Many people view Ecclesiastes as a depressing, sinful man’s view of life, and basically dismiss it as not useful excepting as a “bad example of how to think.” It is a lot of things, but not that. Among a myriad of monumental observations, the author repeatedly lays it out precisely like it is. He describes the fleeting nature of life and the heavy burden placed on man. He rehearses the endlessly repetitive cycle of life and its profound futility. And what does he continually come back to when it’s time to recommend our reaction? Joy. “So I commended joy…” over and over. Ecclesiastes is serious business. It is wisdom literature at the peak of its powers. It is heavy and hard and a pathway to laughter.

“Joy,” C.S. Lewis said, “is the serious business of heaven.”

Yesterday I was in the Intensive Care Unit, sitting beside a friend who had broken his back and can’t feel his legs. We laughed a lot. His legs don’t work, but his wit walks on. It was, in the heavy reality of the moment, one of the best weapons we had left in our arsenal.

There are all kinds of ways to laugh, some of them, of course, evil. Satan bends what God intends. He is (literally) a pervert and that’s what he does. He doesn’t make up new things, he bends good things. But laughter is God’s creation. And, in a serious way, all of God’s creation induces laughter. We get food how? From the ground? Babies come into our lives how? It’s magic and it’s hilarious. Life is not a joke, but if it was it would be a funny one.

Sarah laughed when she heard the promise that she would have a son. And God gave her Laughter, burping and peeing and pulling her gray hairs. This Laughter was sad and set to die on an altar, but was rescued instead. Joy!
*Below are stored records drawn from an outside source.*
Each named turn below is shown by a few rows before and after it. Which turns, in which order, take the first row of each later pair to the second? The first pair is answered.
Z669 (before => after):
[-23.5   7.2   9.1   7.0 -10.7 -27.6   0.3 -14.1  -1.0  -0.3  27.1   8.1
 -14.8  12.1   1.5 -10.8   2.9  -1.0   1.7 -15.6 -18.4  -5.5  -4.7   6.1
 -10.5 -14.8  26.1   4.8  11.0] => [-22.0 -12.0  -4.1  -2.0   9.4 -20.3   2.0 -27.1  29.3  11.1  12.1   5.4
   6.7  11.5  18.3  -3.7   7.9  10.8  19.7  -0.5 -10.6   8.1   7.6  12.5
   4.0   6.2   9.3 -17.7   6.5]
[-22.9  14.0 -10.0  -5.1  13.1 -30.8 -15.0 -11.0   1.4  10.5   6.0 -14.1
  -2.8  -7.7   8.2  -3.4  -4.7  11.1  -5.8 -12.9  -8.3  -4.4   0.5   4.9
  -3.0  -6.4  37.5   2.9  -5.9] => [-15.0  -0.2 -14.0  -5.3  25.6 -20.3 -18.4  -4.5  18.8  16.8  -6.4  -8.4
  11.2  -7.3  22.5  -4.0  -3.1  19.1   2.1   2.1   0.4   7.4  17.4   4.2
   8.1   9.5  19.8  -3.3 -12.2]
[  2.0 -12.5   1.6   6.2  12.1  -2.5   6.6   8.0  49.0  22.9 -36.2   4.5
  23.4  10.7  10.7  -8.0   9.9  43.6   3.4  13.4  17.2  24.9  24.0  -1.4
  10.3  28.2  -2.2 -11.2   0.3] => [  8.5   9.8  24.5  25.4 -18.9   6.1   0.8  48.8   5.3  11.0 -23.2  15.2
  -1.4  13.9   2.0 -23.2   1.2  24.4 -29.7   1.5  13.8  17.0  24.9 -19.6
  -8.9   7.7  -1.8  28.7  -5.2]
Z619 (before => after):
[ 20.0 -22.8  -8.0  15.0 -14.6  29.5 -29.4  50.0  19.1 -23.7 -10.7  -0.6
  -8.7  -0.1  26.0 -20.8   0.5  15.0 -19.6  23.8 -10.7  16.4  29.4 -15.0
  12.5   7.0 -24.2  15.0 -20.3] => [ 25.5 -29.4  -5.1   0.0 -32.8  20.0   6.7  33.9  16.3 -36.9 -20.1   1.2
  -3.5 -21.9  11.2 -22.3 -30.2   8.8  -7.9   4.2 -31.8  14.8   0.0  -9.8
  20.0  21.6 -19.3 -28.7  -3.6]
[ 15.5 -21.5 -10.9   9.0  12.4   6.8  -5.7  24.4 -30.2  -2.1 -23.0 -10.8
  -6.8  -3.6   9.0  -8.7  -1.1 -11.9 -13.2  -8.9   4.3   3.5  19.1  -2.1
  -6.7  -6.2   2.6  14.7 -20.7] => [ 17.9 -28.6 -10.2   2.0   8.6   8.1   6.3  23.2 -27.7  -6.5 -30.0  -7.4
  -3.8 -10.3   8.6 -12.7 -10.1 -14.0  -9.6 -10.6  -1.1   6.7  12.6  -2.0
  -2.6   2.8  -1.7  -3.1 -17.9]
[ -6.6 -13.7  -6.6  -1.7  32.1 -14.1  18.9 -20.4  30.3  18.6 -20.8   3.3
  11.8   3.3   2.7   3.8  -3.2  21.4  21.7  -5.7 -10.5 -12.2 -10.1  -6.4
  33.5   7.7   7.3 -26.9   4.8] => [-14.7  -6.1  -6.3  -1.7  32.7 -21.3  16.9 -28.9  24.2  16.2  -8.5  -1.9
   3.1   8.1  -6.0   6.9   5.5  20.3  25.4 -10.0  -9.8 -20.9 -16.1  -1.1
  25.0  -7.2  21.1 -18.0   7.8]
Z797 (before => after):
[ 20.2 -12.0   4.3  -4.9  12.9   7.4  -2.8  26.7  -4.2 -16.5 -29.7  24.5
   1.4  -7.7   0.3 -35.5 -27.0 -12.1  -8.0 -33.4 -16.7  13.7  16.6 -16.2
   9.2  30.0 -35.2  -7.5  26.9] => [ 15.4   1.6  13.4 -10.8  -3.4  -8.7  10.7   7.4 -25.6 -30.4 -12.6  16.5
 -15.4 -12.2 -22.7 -25.1 -29.5 -24.7  -4.0 -46.4 -27.9  -0.9  -9.2  -8.6
  -5.8   8.5 -13.4  -8.5  33.4]
[-12.3   2.8 -27.6  13.0 -21.9 -23.7 -11.4 -21.6  -1.2  -6.3  -1.1  -2.5
 -21.8  -6.1 -21.7   9.9  10.5   2.8   7.9 -35.1  -5.1 -15.8   2.8   1.5
 -31.0  20.7  14.2  19.4  10.4] => [ -0.3 -13.9 -29.5  16.8  -8.1  -6.0 -20.7  -2.3  20.4   2.4 -20.6   7.3
  -3.2   0.0  -2.5   2.0  11.5  14.4   4.1 -13.7   6.1   3.0  31.3  -7.8
 -15.8  47.0 -11.4  17.0   0.6]
[  8.1 -16.6  -4.8   0.9  10.9  10.0  -3.1   3.5  19.2  -1.6 -17.7   6.8
  22.0  -2.9  14.4  -2.6  -3.6   7.9  10.5  17.7  10.1  15.0  10.6  -5.2
   4.9  28.3 -13.6 -13.2   7.8] => [  4.0   2.0   3.4 -11.0 -13.6  -9.1  15.6 -18.9 -11.7 -13.4   3.0  -2.1
   3.1  -7.2 -18.3  13.8 -10.2 -12.1  16.9  -0.4  -3.7  -5.6 -28.9   9.7
 -14.9   2.9  15.5 -16.9  14.2]
[ -9.3  -5.3 -16.0  -2.2   0.3   6.8  12.4  -0.6  12.5  -4.9 -13.4  10.6
   1.4 -26.1  12.2 -18.1 -15.1   7.9  -2.7  -7.8 -16.9   7.5 -13.6   3.8
  16.3  14.0  -6.1 -25.6   5.2] => [-12.8  -0.6 -14.6  -3.7  -7.1   0.1  14.4  -8.8   5.7  -8.1  -5.3   7.1
  -5.1 -24.6   3.1 -16.6 -15.2   5.8  -4.9 -14.6 -20.7   3.4 -25.4   7.8
  13.3   7.0   4.3 -25.5   8.7]
Then:
Between the rows of a pair lie 2 to 4 turns.
[-20.2 -13.1   5.3  -2.7  24.6  -4.1  -1.2  -2.3  16.8  11.1  -6.8 -24.6
   1.0  -2.4  17.1  33.1  25.4   7.5  27.0  38.6  33.2  -8.9  33.4  42.7
  30.1 -10.2   0.1 -12.2  -7.2] => [  0.7   5.9  38.4   5.6 -27.5   1.3  18.4  33.3 -42.6 -14.6   5.4 -12.4
 -25.8  -8.0  -5.0  25.1  -1.7 -29.1   2.8  19.9  22.2 -20.0   9.4  34.5
   3.5 -31.2   4.6   4.9 -11.9]
Z619 then Z669 then Z797
[  4.7 -19.9  30.5   9.3   8.9  -3.9   0.3  -7.7   0.7  31.7  -5.6  12.4
  15.4  -0.8  17.3 -26.9 -40.7  12.2 -42.4  -7.2 -11.5   3.8  21.5   0.3
  36.7  33.3 -26.4  -6.5   8.3] => [ -1.5  -1.1  40.0  14.3  -7.7 -16.7   5.3  -9.9 -25.5  22.9  13.5  10.4
  -6.2  -3.1  -0.1 -28.0 -42.9  -0.1 -53.0 -27.1 -22.2 -11.0   4.5   0.1
  21.3   9.8  -2.5   8.8  14.3]
Z669 then Z619
[ 29.2  -9.1 -11.4   2.2 -36.2   8.4  40.0  -4.0 -16.7 -20.4  -4.6  11.7
  -1.5   2.8 -37.6   6.0 -13.3 -21.5  28.1  15.5  -7.8  -6.6 -64.8  -5.5
  -3.3 -25.5  12.2 -35.6 -10.5] => [ 40.3 -10.2  -2.6  13.4 -44.1  26.3  30.7  27.1 -26.3 -22.9  -8.5  23.5
   0.1   7.8 -28.5  -4.6 -14.6 -26.8  13.4  23.2  -3.2   1.0 -46.7 -15.6
  -4.3 -21.8  -2.2 -16.4 -19.2]
Z669 then Z669 then Z669
[  1.1  15.1  15.1   7.2 -28.1 -15.2 -12.5   2.2 -46.5 -23.3   9.8 -22.5
 -31.4  -0.8 -25.5  14.3  17.2 -28.9 -12.1  16.9  -9.7 -10.6 -14.8   7.9
 -39.0 -21.4   4.4  32.5  14.0] => [ 16.3  -5.0  14.8  -3.3 -44.5  -8.9  25.9   3.7 -38.2 -32.3 -15.7  -9.0
 -12.2 -22.1 -21.1  -0.2 -23.8 -30.1  -2.4   9.0 -27.5   0.9 -27.9   5.6
 -21.8  14.8 -13.8 -19.8  24.4]
Z619 then Z619 then Z619 then Z619
[-12.0 -31.0 -38.2 -16.3  22.2   0.6 -14.0   3.5   9.0   1.4   1.6  -7.9
  14.8   7.0   1.1   0.4  -3.7  19.4  12.8  -5.2 -28.2  -7.2 -11.2  13.6
  28.9  15.3   8.8 -26.8 -36.8] => [ -3.4 -34.0 -34.9 -14.7  13.3   8.1 -11.6  16.9   5.0  -0.8  -5.4   0.8
  14.9   6.7   2.9  -3.8 -11.3  14.2  11.2   0.7 -27.4  -2.3  -8.3   9.6
  27.9  18.6   0.0 -29.3 -40.0]
Z619 then Z619 then Z669 then Z619
[ 22.4 -15.1   6.2  -1.4   0.6  15.7  17.1  21.8  -4.0  -4.1  -5.5   6.8
  16.6 -10.9  14.7 -17.9 -13.2  21.3  -9.3   3.4   9.0   1.5  14.9  -7.3
  15.0  10.2  -5.8   1.2   6.3] => [ 13.4  -9.7   0.2 -20.2  12.3  -7.7  25.3 -25.3  -0.1  -4.8   9.5 -11.1
  11.2 -10.0  -4.1  10.4   2.3  16.9  15.0   2.3   7.0 -10.6  -7.2  14.7
   6.2  -3.7  16.4  -9.6  13.5]
Z797 then Z619 then Z669
[  1.1   3.1  24.3  -6.8 -16.8  -3.3  20.3  16.3  -1.3 -24.7 -27.8   3.6
   3.8  -5.5   8.9 -33.5 -25.3  11.2   1.6 -18.6  -6.5  15.2  -1.9  15.6
  42.3  23.5 -15.0 -28.0   6.7] => [-17.4  28.7  26.8   3.5 -19.4 -23.8  10.6   7.7 -20.0 -24.7  -0.6  -6.2
 -22.8   2.8  -4.1 -37.0 -10.1  13.4 -15.9 -36.1 -11.2  -7.1 -12.2   8.9
  27.7  -9.0  15.0   6.0  12.5]
Z669 then Z797 then Z619
[ 28.1   5.4  -6.8  -1.1  -1.7  14.8  23.0   1.1  -3.9 -11.8  -2.8  17.3
  12.5  -0.1  -3.9 -16.4 -22.0 -15.1   4.2  -4.2  -6.2  12.3  -6.9  -1.4
   1.3  41.8  -4.6 -30.2  -8.0] => [ 21.6   3.2 -13.9 -10.3   9.8   5.3  20.6 -18.0   5.5  -7.8   1.3   9.5
  15.1   0.8  -6.8  -1.4 -11.6 -10.8  14.6   0.8  -5.6  10.4 -12.6   8.6
  -0.8  39.6   2.2 -36.8  -4.7]
Z619 then Z669
[-30.0  25.6 -12.7  -8.4   9.1 -18.6  -7.0   1.9  22.8  30.7  -4.1 -29.9
   8.5  -4.5  22.4  -3.4  37.5  14.7  -4.3  11.7  12.8 -10.3  -3.0   0.4
  -3.1   8.6  38.1  19.2  -1.9] => [ -4.8   6.5  -1.6  -5.3 -19.1   3.5  25.2  27.8  15.9  12.3 -31.8  -9.4
  25.8 -25.0  28.3 -28.2  -6.9   5.0  -6.3   2.8  -2.3   3.0  -8.1 -11.6
  10.4  42.5   6.7 -19.8   1.7]
Z669 then Z669 then Z619 then Z619
[-15.3  -1.0 -22.6   1.4  11.7  -7.6  -2.5  -7.9  27.5   3.0   5.5  -2.6
   6.8  -4.3  13.0 -21.8   6.0  25.8  -9.5   0.7   3.1   3.4  10.6  -6.4
  24.3  10.0  20.8   2.1   4.7] => [-13.1   0.2 -20.4  -1.0   7.9 -11.5   6.9 -16.3  21.6  -2.6   1.1  -2.1
   6.8  -7.0   5.4 -20.5  -1.8  21.8  -7.2  -3.7  -3.6   1.7  -0.3  -6.9
  21.8  11.5  24.1 -10.9   5.2]
Z619 then Z619
[-11.4  22.0  -0.6  43.8 -14.0 -18.3   8.6  14.2 -31.2   5.4  -0.4   6.2
 -28.8  -4.7 -22.6 -41.7   7.1  15.2 -47.3 -19.0 -22.9 -12.4 -14.1 -20.3
  -8.5 -30.8  33.7  14.4  -0.3] => [  2.9   9.2  -2.6  49.1  -8.8   5.8   0.8  45.4 -14.9   6.5 -19.9  19.1
 -10.4  -4.7   1.0 -53.8   2.3  23.1 -48.4  -3.4 -13.8   6.1  14.5 -29.8
   4.3  -5.4   0.9   9.2 -11.3]
Z619 then Z619
[  3.4  -1.0  10.5   4.5 -16.6  19.0 -16.1  21.7  -6.5  -4.9   2.5   5.8
 -12.9   0.0  -9.9   0.0   4.8 -10.5  -8.8   7.6  10.9   1.8   7.4 -11.6
 -14.9  -1.1  -5.9  27.7 -15.9] => [  9.6 -12.4  11.4  -4.3 -28.3  15.4  11.5  18.2  -5.0 -11.1  -6.6   9.4
  -4.9 -12.9 -14.1   0.3 -19.6 -14.0  -0.4  -1.5  -1.6   5.1  -9.1  -8.0
  -6.6  13.8 -11.4  -5.3  -7.3]
Z619 then Z619
[ -5.5 -36.9 -12.6   3.0  24.1  -4.2  -9.4 -16.2  27.3  12.6 -18.2  -6.8
  15.4   8.4   0.1  20.2   6.8  -4.9  29.1  26.4   3.6   3.5  11.8   7.9
  15.8  17.3  -1.3 -13.1 -13.4] => [ 11.5 -33.7   7.6  10.7 -14.3  11.7   6.5  27.2  -3.6  -6.0 -28.0  12.4
  11.4   1.2   0.6  -2.0 -27.7 -21.0   9.0  16.7  -8.5  10.4   6.9  -6.5
  12.9  27.1 -17.7 -11.0 -14.7]
Z669 then Z619
[  8.4   2.0   7.3  18.8 -11.1  15.9   1.7  24.7  -6.9   2.9 -17.7  18.2
   6.3  -6.0   2.9 -28.2 -18.0   9.0 -26.9 -15.3 -13.3  -2.2   3.4 -19.2
   9.0  15.9  -4.8  -1.7   4.0] => [ -3.8  17.9   6.7  13.5 -14.1  -6.5   6.8  -0.7 -19.2  -1.5  -1.2   5.8
 -10.3  -6.1 -16.8 -17.2 -13.8   4.0 -21.6 -26.0 -19.8 -16.9 -21.7 -11.1
  -6.9  -5.7  22.8   2.7  10.7]
Z619 then Z619
[ -2.5 -21.0 -11.1 -26.9  11.1   1.6  24.9  10.1   0.2  -8.7 -22.9   4.1
  19.0 -13.0   3.4  -6.5 -30.0  19.4  21.3  -3.6   3.7  -2.1 -10.2   5.5
  11.4   7.8 -12.3 -19.3   4.9] => [-15.9 -13.4 -20.5 -19.1  35.9   3.7  -9.6  12.9  12.2   4.4  -9.5  -2.1
  13.4   6.9   9.0  -1.1   5.8  30.9  12.1  12.4  19.0  -3.5  16.3   4.1
   6.0  -9.8  -8.0  19.0  -6.1]
Z619 then Z619 then Z797
[ 20.9 -23.2   8.0  16.0   3.7  30.5  -3.2  45.1   6.7 -12.2 -16.1   8.8
  21.6   5.4   7.2  -2.1 -12.1 -10.1   2.8  18.9  20.1  40.8  30.6  -0.2
   8.2  14.6 -38.3  15.1 -27.9] => [  5.5 -10.4   5.5 -13.2   1.9 -13.9  33.7 -38.1   3.1 -22.9   7.4 -20.4
  10.6  -5.5 -33.0  32.2  -7.9 -17.4  41.3  -3.0  -2.3  13.7 -28.1  32.4
  -3.8  -9.0   9.5 -27.3  -5.5]
Z797 then Z669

And this Laughter had a son himself, Jacob, who visited the House of God, the Gate of Heaven. And Jacob had sons and more and more sons appeared through the years. 

God promises us laughter too, and of this promise we are assured, because a son has come. A son promised, delivered, put on the altar and…no, not saved, but the Savior. Not redeemed but the Redeemer. Not replaced but the Replacement.

He became the Man of Sorrows, so that we might become the Sons of Laughter. Jacobs with a roguish smile and a ladder to heaven.

So, laugh. It’s a gift! I commend joy. Families ought to get serious about it.